**To do**
Take the material below from its first line through the line containing "L, J, N: [-10" and, please, write those lines again exactly.

(Beginning of Provided entries)

Known rows, with every step that occurs
K, X: [-13   3   8 -14  -7 -33 -15  14  -2   9   0   1   3   0   3  15  15   8
  -1  -1   3  -5   0  -9 -10  -1 -13   8   1]
L, J, N: [-10   7  -7 -15   3  -2 -18   1  -4   4   0   2  -7  11  -1   5   4  -4
  -9   4  -2  -9  -8 -10  -7  -8   8  16  -5]
E, N, J, L: [-10   7  -7 -14  15  -9  -1   4  -1   1   3  -3  -1  -3  -3  -2   6   5
   5  -8   1  -5 -14 -12  -4  -4  13  -2   4]
E, N, G, S, J, X: [ -6   0   3   2  -5 -10 -19   4   5   2   0 -12   8  -6   2  -1  -8 -14
   7  -9  -4   2   1 -12  -9  -6   1   1   1]
L, J, X: [-13   7   0 -11  -4 -11 -19   9  -3  10  -1   1   2  21   6   5   9  -9
  -5   6  -3  -3 -14  -8  -7 -10   2  14  -2]
J, X: [-16   3   4 -10 -16 -19 -18  11  -1   9   0  -3   3   6   4  14  14   3
   1   1  -1  -3 -10  -5  -5  -6  -9   5  -1]
Z, G: [-15   0  -5 -13   9   1 -10  10  -5   1   1   2   1  14   2  17  10  11
   0  -3   4  -1   5  -5   2   9  -8   3  -2]
E, N, J: [ -7   4   0 -14  15   5 -16   8  -4   1   0  -3  -3  14  -2  -1   5   1
   1  -6  -6  -4 -12 -19   3  -7  13   2  -2]
S, G, N: [ -5  -2   2 -11  -6  -8 -11   6   0   3  -1  -2 -11  10  -1  12   4   9
  -2   5  -1  -8  -4 -10  10   0  -2  10  -6]
X, J: [-12   6   3 -13   2  16 -10   4  -4   8  -3   6  -2  13   5   4   3   4
  -2   2  -2  -6  -3  -7  -4  -9  -3   8  -4]
Z, G, S, J: [ -5  -2  -5  -3   8  11  -2  -2  -9   6  -1   0   3   6   7   6   0  -7
  -1  -2   2   1   7 -12 -12   6 -12  -1  -4]
S, J: [ -9   1   3  -7  -1  -2  -3   0  -7  10  -3   2   1  14   4   4   2   0
  -5   1  -2  -6  -9 -16  -6   1  -6   8  -5]
E, N, G, Z: [-11   2   5  -9  13 -10 -28  15   6   0   4 -10  -7  12 -11   9  -9  10
   9  -9  -2   7  -2   1   9   5  15   0   0]
J, S: [-16   1  -5  -8 -12  12 -15   3  -8   6   0  -5  -3   7   4  15  13   3
  -4   1  -1  -6  -3   2  -5   1 -10   6  -5]
D, J, X: [-10   2   4 -13 -20 -16 -14  13   0   3  -3  -4   1  13   7   5  10  -2
  -3   0   3  -3 -10 -12  -9  -8   2  13  -2]
K, X, J: [-11   6  11 -14  -4 -13 -13  10   0   9  -4   5   5   1   6   5   6   5
  -1  -1   2  -5   5  -8 -10 -10  -8  13   1]
X, K: [-14   7   7 -18  -3  -5  -3  11  -6   7  -3   2   0  10   3   7  17  11
  -5   4  -2   0  -4 -18  -8  -3  -6   3  -4]
D, J, L: [ -9   4  -7 -14  -6 -14   6   6   0   3   1  -1  -3   4   3   5   9   8
  -3  -2   9  -6 -11 -10 -14   1   3   4   2]
L, J, S: [-13   4  -8  -9   0  22 -17   2  -9   7  -1  -1  -4  25   5   5   7  -7
  -9   6  -3  -7  -6  -3  -8  -3   1  13  -7]
X, J, N: [-11   7   1 -14  -4  10 -14  -1  -2   3  -3   3  -5  -6   0   5   0   3
  -2   0   0  -9   1  -4  -5 -13   1  14  -3]
L, J, S, G, Z: [-10   1  -4  -7   3  16 -17   0  -6   7  -2  -1  -8  24   4  -2  -6  -5
   1   5  -1  -5  -3   8   0   6   4  22  -8]
D, J, N, G: [ -7   0  -8 -15  -3  -3 -14   6   5  -8  -5  -6  -5  -7  -5   7  -5   7
  -3  -4   7  -4   3  -5  -7   0  13   8  -3]
E, N: [-13   4   3 -12   0  -9 -19  11  -2   1   5  -3  -4  20  -2  10   8   6
   0  -6  -5  -6  -8 -18   7  -4   2   7   0]
J, N: [-13   4  -2 -13  -9 -11 -16   2  -3   3   1  -3  -6  -5  -3  16   9   7
  -4   0   0  -8  -4  -6  -6  -5  -4   8  -2]
G, Z: [-11   3   8 -11   0  -9 -19   9  -5  12   2  -4  -8  14  -3  12   4   8
   2   2   0   4 -11   3  -4   2   0   1  -2]
S, J, X, K: [-13   6  14 -10 -14 -15   0   5  -5  10  -7   0  10   5   9  -5   8  -3
  -3   3  -1   1  -5 -22 -12  -7  -6  13  -3]

Rows
[ -3  -2   3 -11  -7  -8 -14   5   1   4  -6  -6  -3  -2   1   0   2   0
   3   4   0  -4  -9  -6   3  -8   7  10  -4]
S, G, N, J, X
[ -7   0   3  -5   6  -6 -16  -2   2   4  -4  -8  -5 -11  -9   3 -18   4
   4  -4   3   3   1   7  -8   5  11   9  -3]
S, J, N, G, Z
[ -4   1   0  -2  -4   2  -3  -4  -8  13  -1  -2  -1   5   7   3   4 -10
  -3   1  -4  -2  -7 -16 -18  -3 -12  -1  -6]
G, S, J
[-18   7  11 -15 -18 -19 -10  13  -3   8  -3  -2   6   2   6   7  18   5
  -2   5  -1   2  -5 -12  -9  -8  -8   8  -1]
J, X, K
[ -6   4  -6  -8   1  18 -18  -3   4   1  -3  -4  -5 -25  -2   4  -8  -2
   3  -1   0  -1  11   7 -15 -10   1  -3  -3]
X, J, N, G, S
[ -8  -2   0  -1  -6  -1  -9   2  -5   7  -2  -4   9  -3  10   6   2 -12
   3  -2   3   3   6  -7 -13   1 -14   3  -2]
Z, G, S, J, X
[ -3   0  -2   0  10   3 -12   1   2   1   1  -8   1   1   0   0 -10  -8
   3  -9  -5   0   2 -17  -5   0   4  -3  -3]
E, N, G, S, J
[-15  -3  -7  -7 -13  11 -10   0  -6   1  -2  -1  -2   4   6  10   8   5
   0   0   0 -12   3   1   4   5 -14  14  -8]
J, S, G
[ -2   1   1 -13   7   5 -13   5  -5   7  -3  -6 -10   9  -4   5   5   5
  -4   6  -2  -1 -12 -10  -3  -9  12  -4  -5]
G, N, J
[ -8   1 -11  -2   9  -4  12  -5  -5   6   2  -1   5 -12   6   5   2  -3
   3  -5   8   0   4  -4 -18   8 -11  -4   2]
Z, G, S, J, L
[ -6   4   2  -9  -2 -10 -21   3   8   2  -4  -5   3 -36   0   6  -5  -1
   5  -4   4  -1  19   5 -22 -12  -4   3   2]
K, X, J, N, G, S
[-11   1 -11  -9   0  20 -11  -1  -7   2  -3   4  -3  21   8   1   2  -7
  -5   5  -2 -12  -1  -3   1   3  -2  23  -9]
L, J, S, G
[ -3  -2  -4 -14  19  15 -11   7  -5   1  -3  -5  -6   8  -4   9   2   8
  -1   2   4   3   2  -4   5   2  12  -2  -3]
Z, G, N, J
[-15   8  -3 -12   2   1   3   0   0   8  -1   5   0  -4   3   3   5   7
   2   0   5  -7  -6  -2 -11  -6  -2   3   2]
X, J, L
[-10   0  12  -7 -11   0 -18   3   0   6  -5   0   1  -4   6  -2  -6   3
   9  -3   4  -4  13  15  -5   0  -7  26  -3]
K, X, J, S, G, Z
[-10  -1   5 -11  -1 -11 -14   6  -2   7   0   1  -8  13  -1   7  -1   9
   6   0   1  -2  -5   2   4   8  -4   9  -6]
S, G, Z
[ -6  -2   0 -12   7   3 -18  10  -1   1  -4 -10   1  -1  -1   8   4   3
   3   1   4   6   1  -1   2  -4  11   1   1]
Z, G, N, J, X
[-11   7   9 -15 -10 -18 -18   4   1   4  -4   3   2 -16   2   6   3   4
  -1  -3   4  -9   8  -5 -12 -13  -3  21   2]
K, X, J, N
[ -9   5 -11 -14  14   3 -20   3   3   0  -2  -1  -4   0  -6   6  -5   0
  -5   2   1  -4   0   0  -5  -4  12  10  -4]
L, J, N, G
[ -9  -3 -10 -10   1  25  -6  -3  -8   1  -6  -1  -3  -1   6  -1   4   2
   2   1   0 -10  -1   1  -1   3  -3  10 -10]
N, J, S, G
[-14   4   7  -9 -14   6 -17   5  -3   6  -4   0   6  -3   8   5   7   2
  -1  -2   2  -7  11   4 -13  -7 -10  17  -1]
K, X, J, S
[ -5   1   5 -10  -7  -6 -19   8  -1   8  -4 -10  -4   0  -1   5   7   0
  -1   5  -1   1 -13  -6  -4 -13  11   1  -2]
G, N, J, X
[ -6   6  13 -15 -10  -6 -11  10  -3   7  -7 -10   0  -2   1  -2  11   2
  -2  10  -2   7  -9 -15  -9 -16  12   1  -2]
G, N, J, X, K
[ -5  -1  -5  -1   6   5  -5  -1  -1   8  -4  -4   1  -6   3   4  -6  -6
   0   0  -2   1   1  -7 -17   3  -8  -9  -5]
N, G, S, J
[-12   4  -3  -6   1 -16  10  -4  -4  10   0   2   3  -4   3   2   5   3
  -2  -2   5  -8 -11  -9 -14   3  -6   5   1]
S, J, L
[ -5   0  -6  -7  -4  22 -15  -1  -4   2  -2  -3 -11  21   2   2  -1  -4
  -7   8  -3 -10  -1  -2   7  -2   7  22  -9]
L, J, S, G, N
[ -7   2 -11  -1   7  -7   8  -5   3   9  -1  -5   3 -23   2   3  -5  -3
   4  -3   5   0  -1  -1 -23   5  -6 -12   1]
N, G, S, J, L
[ -6   4  10  -3  -3  -9 -10   7   4   1  -3 -11  10  -8   4  -8  -4 -11
   5  -5  -5   7   5 -20 -12  -7   3   1   0]
E, N, G, S, J, X, K
[-12   2  -3 -11  11  -6 -21  13   6  -4   2  -6  -1   8  -6  11  -1   9
   4  -9  -3  -1   1 -10   7   2   7   1  -1]
E, N, G
[ -8   2   2  -8  -7  -5  -8  -6  -6   5  -3  -1  -1  -2  -1   4  -2  -1
  -5  -2   0 -10  -6 -12  -9  -3  -2  15  -4]
S, J, N
[ -7  -3  -3  -8   3  21 -13  -2  -6   5  -5  -5  -7   2   1  -2  -5   1
   8   0   1  -2  -4  12  -1   6   3   9  -9]
N, J, S, G, Z
[ -7   0  -8  -7   3   3 -15   7   1   6   0  -6  -3  -8   0  15   4   2
   2   1  -1   2   2   1 -13   1  -9 -15  -4]
N, G, S
[ -8   6  12  -4 -18 -10  -2   2  -6  13  -5  -5   8  -5  11  -4   9 -12
  -3   5  -3   4  -3 -20 -23 -10 -12   3  -4]
G, S, J, X, K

(End of Provided entries)

**Answer to this problem**
Known rows, with every step that occurs
K, X: [-13   3   8 -14  -7 -33 -15  14  -2   9   0   1   3   0   3  15  15   8
  -1  -1   3  -5   0  -9 -10  -1 -13   8   1]
L, J, N: [-10   7  -7 -15   3  -2 -18   1  -4   4   0   2  -7  11  -1   5   4  -4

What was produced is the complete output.